I used to be in the Army for almost 4 years...I did work out 4 times a week(weights) + 4 times cardio for almost 4 years..Never managed to bulk up to much..Maybe because I used to run at least 2 or 3 miles 4 times a week or maybe because of my metabolism. 

Lately ,the 1 1/2 months I have been doing HIIT( Hight Intenstiy training) ,running 45 sec full speed and 45 sec jogging.I alternate this routine for 15 min. I did this for 3 weeks and I switched to running on the inclined tread mill (8.5 %) for 45 sec by 45 sec walk. In the last 2 month I went from 200 lb to almost 188 ( just weighed today). 

I also eat healthier (last 2 months) compared to my last 3 years of training when my diet was not a priority. 

My upper abs are nice defined( you can even see 2 packs) but my lower abs still dont show up despite of all the running and training. 

Would pull ups an push ups or sit ups help me cut down and show the lower abs? 

That is my goal right now and maybe down the road I may be interested to bulk up. 

I would really appreciate a good advice and maybe a regimen, 

Thanks, 

Vito 

Peace and Health


----------



## Arnold (Aug 27, 2001)

It's really more of a diet concern than a training routine. That's why I asked you to post a sample of your current diet.


------------------
_Just because the majority believes it, does not make it true!_


----------



## Herc (Aug 27, 2001)

> *Originally posted by Vvitto:*
> 
> My upper abs are nice defined( you can even see 2 packs) but my lower abs still dont show up despite of all the running and training.

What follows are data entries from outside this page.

Every row gives one point. Two turns around zero, p and q, are shown by what they do to some points. Write where each new point lands after one turn and then the other. Backwards means that the second turn is done in reverse. Each puzzle has new turns, and all numbers are rounded.
In the rows, 128 means zero.

Turn p:
[ 91 175 168] -> [149 163  69]
[146 131 116] -> [140 116 142]
[144 101 127] -> [115 130 156]
[130 105 101] -> [108 103 144]
Turn q:
[145  70 130] -> [ 95  81 147]
[129 158 146] -> [150 153 139]
[137 158 122] -> [157 138 120]
[ 90 149 147] -> [117 174 128]
[138 106  95] -> [121  95 106]
Where do these land?
p, then q: [128 143 124] -> [132 113 126]
p, then q: [ 96 117 191] -> [164 173  86]
p, then q backwards: [136 139  87] -> [164 109 113]
q, then p: [157 139 118] -> [130 129 161]
p, then q: [113  77 126] -> [ 96 170 125]
q, then p: [139 152 122] -> [146 121 147]

Turn p:
[128 125 108  91] -> [128  87 124 117]
[151 143 144 157] -> [132 155 129 162]
[133  98 163 154] -> [156 166 152 123]
[114 179 143 126] -> [119 139  76 140]
[115  96  82 112] -> [104  93 158  99]
Turn q:
[111 107  79 107] -> [142  95 115  82]
[113 136 122 106] -> [143 106 138 127]
[157 167 104 156] -> [131 174 159 103]
[149 127 173 125] -> [131 147 116 172]
[110 104 163 146] -> [ 93 118 111 157]
Where do these land?
q, then p backwards: [142 147 105 155] -> [103 104 132 153]
q, then p: [140 100 118 137] -> [107 103 124 122]
p, then q: [133 115 173  75] -> [169 165  88 109]
p, then q: [128 112 108 108] -> [129 114 101 140]
q, then p: [ 97 166 136 166] -> [151 168  99  97]

Turn p:
[125 113 153 130 159 136  96 129] -> [141 130 148 156 132 127 135  89]
[153 167 129 148 103 101 135 147] -> [149 138 117  74 129 129 101 133]
[118 173  81 170 108  80 159 146] -> [151 130 143  72 107 152  92 190]
[123 149 120  93 158 142 148 121] -> [124 152 121 160 122  96 117 149]
[139  75 133 122 131 135 142 164] -> [100 145 154 116 147 124 175 118]
[133 114 151 132 145 169 120  91] -> [128 103 118 172 162 119 131 110]
[161  81 128 127 129 115 105 128] -> [101 105 154 112 130 116 144  91]
[ 92 149 159 107 153 102 149  98] -> [177 125 114 157  99  99 143 147]
[109 131  98 123  66 172  98 129] -> [ 81 126  84 132 125 188 115 124]
Turn q:
[110 117 149 157 166 108  89 114] -> [115 149 122 108 141 104  84  90]
[112 117 164 165 124  90 145  94] -> [117 164 179 112 142 145 109  99]
[157 121 129 113 101 157 154 178] -> [126  87 137 159 110 138 132 181]
[ 90 156 131 151 112 142 137 109] -> [135 160 128 162 124 151 135  98]
[118 120 105 145 115 156  87  94] -> [142 148 106 154 173 102 136 112]
[141 154  79 154 145 116 119 129] -> [174 154 115 120 106  97 130 132]
[142 123  97  88 163 103 130 134] -> [128 119 101  75 111 115 146 145]
[ 83  77 102  95 142 144 123 172] -> [ 62 138  80 133 119 113 135 169]
[153 134 153  94  95 128 136 176] -> [110  68 150 145 102 131 140 147]
[146 156 137 157 135 150 137 105] -> [172 132 132 140 137 149 109 115]
[155 131 162  89 110 114 151 102] -> [126  90 159 103 144 162 152 120]
Where do these land?
q, then p backwards: [ 81 158 105 173 111  82 160 129] -> [ 97 129 127  88 164 104 105 192]
q, then p: [165 139 155 103 152 148 118 117] -> [ 84 114 151 149 132 114 142 106]
p, then q: [ 97 126 127 178 113  63 113 138] -> [120  61 139 147 166 151 140 160]
p, then q: [148  94 104 107 139  94 133  72] -> [ 67 150 174 117 139 111 134 140]
q, then p backwards: [ 99 145 134 107 107 163 117 125] -> [107 108 146 113 117 163 110 110]
p, then q: [127 147 144 102 135 141 120 167] -> [167 131 124 132 110 135 144  97]
p, then q: [150  72 120 137 111  92 167 114] -> [ 67 123 142  98 115 159 138 159]
p, then q backwards: [132 142 162 123 149 179 111 127] -> [105 135 131 156 117 166  98  98]
p, then q backwards: [161 130 109 131 108 155 123 147] -> [107  93 150 124 150 125 122 112]
q, then p: [119 126 121 120 157 163 117 143] -> [ 99 126 151 127 116 152 108 135]

Turn p:
[103 160 135 124 143 138 122 146  96 146 137] -> [106 112 136 165 147 118 135 108 136 144 107]
[ 94 116 109 139 106 161 138 114 142 139 123] -> [144 125  99 125 117 131 150  98 138  95 115]
[138 143 129 124 124 112 130 144 142 121  99] -> [125 145 125 119 152 131 132 143 101 131 126]
[144 138 135 104 116 127 155 163 128 125 126] -> [133 142 129 134 150 163 127 119 112 154 137]
[147 151 141  97 106 159 120 108 136 105 148] -> [121 124 101 131  99 159  90 129 117 143 104]
[144 124 142 139 134 113 151 144 116 154 136] -> [146 116 147 130 158 132 125 128 143 142 146]
[152 138  95 127 160 122 124 115 141 137 141] -> [112 102 130  89 121 108 125 122 120 147 137]
[102 144 110 141 112 119 117 109 131 110 143] -> [133 133  98 138 104  99 139 132 128 135 116]
[112 106 147 119 160 112 121 104 135 141 138] -> [110  99 140 129 115 129 143 156 151 114 143]
[130 100 148 147 130 162 132 151 144  92  96] -> [131 179 150 107 128 156 132 127 138 101 103]
[135 116 136 153 148 118 121 133 131 120 125] -> [126 140 149 113 132 114 129 143 145 126 128]
[156 108 132 143 103 110  92 129 106 154 139] -> [137 130 132 143 136 100  81 128 138 114 163]
[116 140 116 102 107 111 124 124 119 109 140] -> [126 134 108 153 106 126 132 131 106 146 137]
[120 110 119 134 143 126 146 108 125 139 102] -> [142 110 146 116 127 125 152 129 119 103 129]
Turn q:
[114 118 144 125 145 141 136 144 123 114 142] -> [134 124 136 136 126 116 102 121 116 105 124]
[132 131 104 118 127 122 138 101 117 113 144] -> [131 110 133 111 144 114 152 138 125 126 108]
[120 113 132 115 133 105 178 116 124 112  96] -> [151 153 107 132 158  97 141 141  95 129 138]
[115 114 130 112 139 135 124 134 182 123 135] -> [142 128 120 142 105  92 111 137 162 126 134]
[136 120 135 129 137 139 112 122 130 106 118] -> [148 130 138 146 134 133 130 118 140 122 118]
[129 127 138 152 103 118 130 130 123 115 137] -> [134 141 112 110 122 149 129 128 124 112 116]
[152 145 123 116 142 125 139 148 135 133 120] -> [119 122 126 133 156 130 114 139 140 134 150]
[110 156 102 148 126 130 115 115 115 131 126] -> [102 108 117 130 123 139 160 112 126 123 122]
[159 126 112 179 144 136 122 137 130 225 119] -> [ 49 146 123 155 113 166 108 151 126 190 121]
[120 119 134 116 123 110 106 137 120 122 133] -> [149 116 127 115 119 133 120 110 125 137 131]
[119 113 140 111  89 146 117 142 115 111 129] -> [144 150 151  98 119 128 125  99 133 111 132]
[129 155 143 116 129 131 118 109 123 132 136] -> [132 109 146 129 119 141 144 142 126 121 142]
Where do these land?
q, then p: [116  92 134 137 119 127 117 135 127 140 147] -> [127 127 113 147 136 121 107 132 101 106 127]
p, then q: [ 99 114 105 146  99 151 113 102 140 126 149] -> [137 135 103  98 143 119 167 132 161 133 113]
q, then p: [129 113 142 124 104 157 100 110 123 148 116] -> [150 115 104 143 149 151 112 141 134 125 103]
q, then p backwards: [120 138 125 114 143 110 111 135 123 105 104] -> [122 128 115 128 109 125 152 132 117 159 137]
p, then q: [138 107 122 158 121 155 129 131 130 114 118] -> [152 123 138 130 139 137 151 141 149 121 149]
q, then p: [126 147 120 121 149 125 111 157 141 123 134] -> [119 134 119 111 103 117 128 132 150 111 145]
q, then p: [142 103  88 108  98 150 142 107 129 120 115] -> [122  99 125 124 158 147 156 165 107 144 125]
p, then q: [139 151 135 137 151  96 135 137 144 149  96] -> [133 108 129 147 148 111  88 122  98 137 140]
p, then q: [141 145 108 122 159 118 147 123  85 118 152] -> [130 157 136 120  97 146 120 150  96 160 131]
q, then p backwards: [108 130 143 117 129 141 152 135 144 133 106] -> [121 109 115 131 111 102 104 137 119 124 124]
q, then p: [145 139 147 131 102 118 133 135  88 132 144] -> [105 122 145 150 112 159 114 108 123 130 111]
q, then p: [124 157 145 105 143 105 152 131 144 134 136] -> [119 149 137 132 119 123 124 111 149 154 163]
q, then p backwards: [137 127 150 144 147 113 121 127 147 122 147] -> [132 133 156 123 108 131 129  99 128 126 136]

Lower Abs are one of those weird muscles that I'm still learning about.  Lately I've been taking an abs class at my gym.  Going into this class I figured "no problem" as I had been doing a crunch routine, and weighted abs routine every morning for almost 6 mos.  giving me a pretty good upper "4 pack".  So I go to the class and completly wipe out since half the class is lower ab work.  Now I had been doing leg lifts and flutter kicks and reverse crunches, but As I found out it takes a lot more to get those lowers burning and cut up.

Long story short: concentrate on lower ab exercises and diet to get that 6 pack to fill in.


------------------
Three people can keep a secret, so long as two of them are dead.

- Benjamin Franklin


----------



## Vvitto (Aug 27, 2001)

Hi Prince

As a diet I dont realy have  a good one I guess,therefore I would like to get one or some diet routine.

I eat 4 times a day. Mornings a banana and coffe,lunch 5 whites eggs,tuna ,cottge cheese.
Dinner chicken,baked potatos.

And between I may have a salad.

Thanks again
Vitto


----------



## Arnold (Aug 27, 2001)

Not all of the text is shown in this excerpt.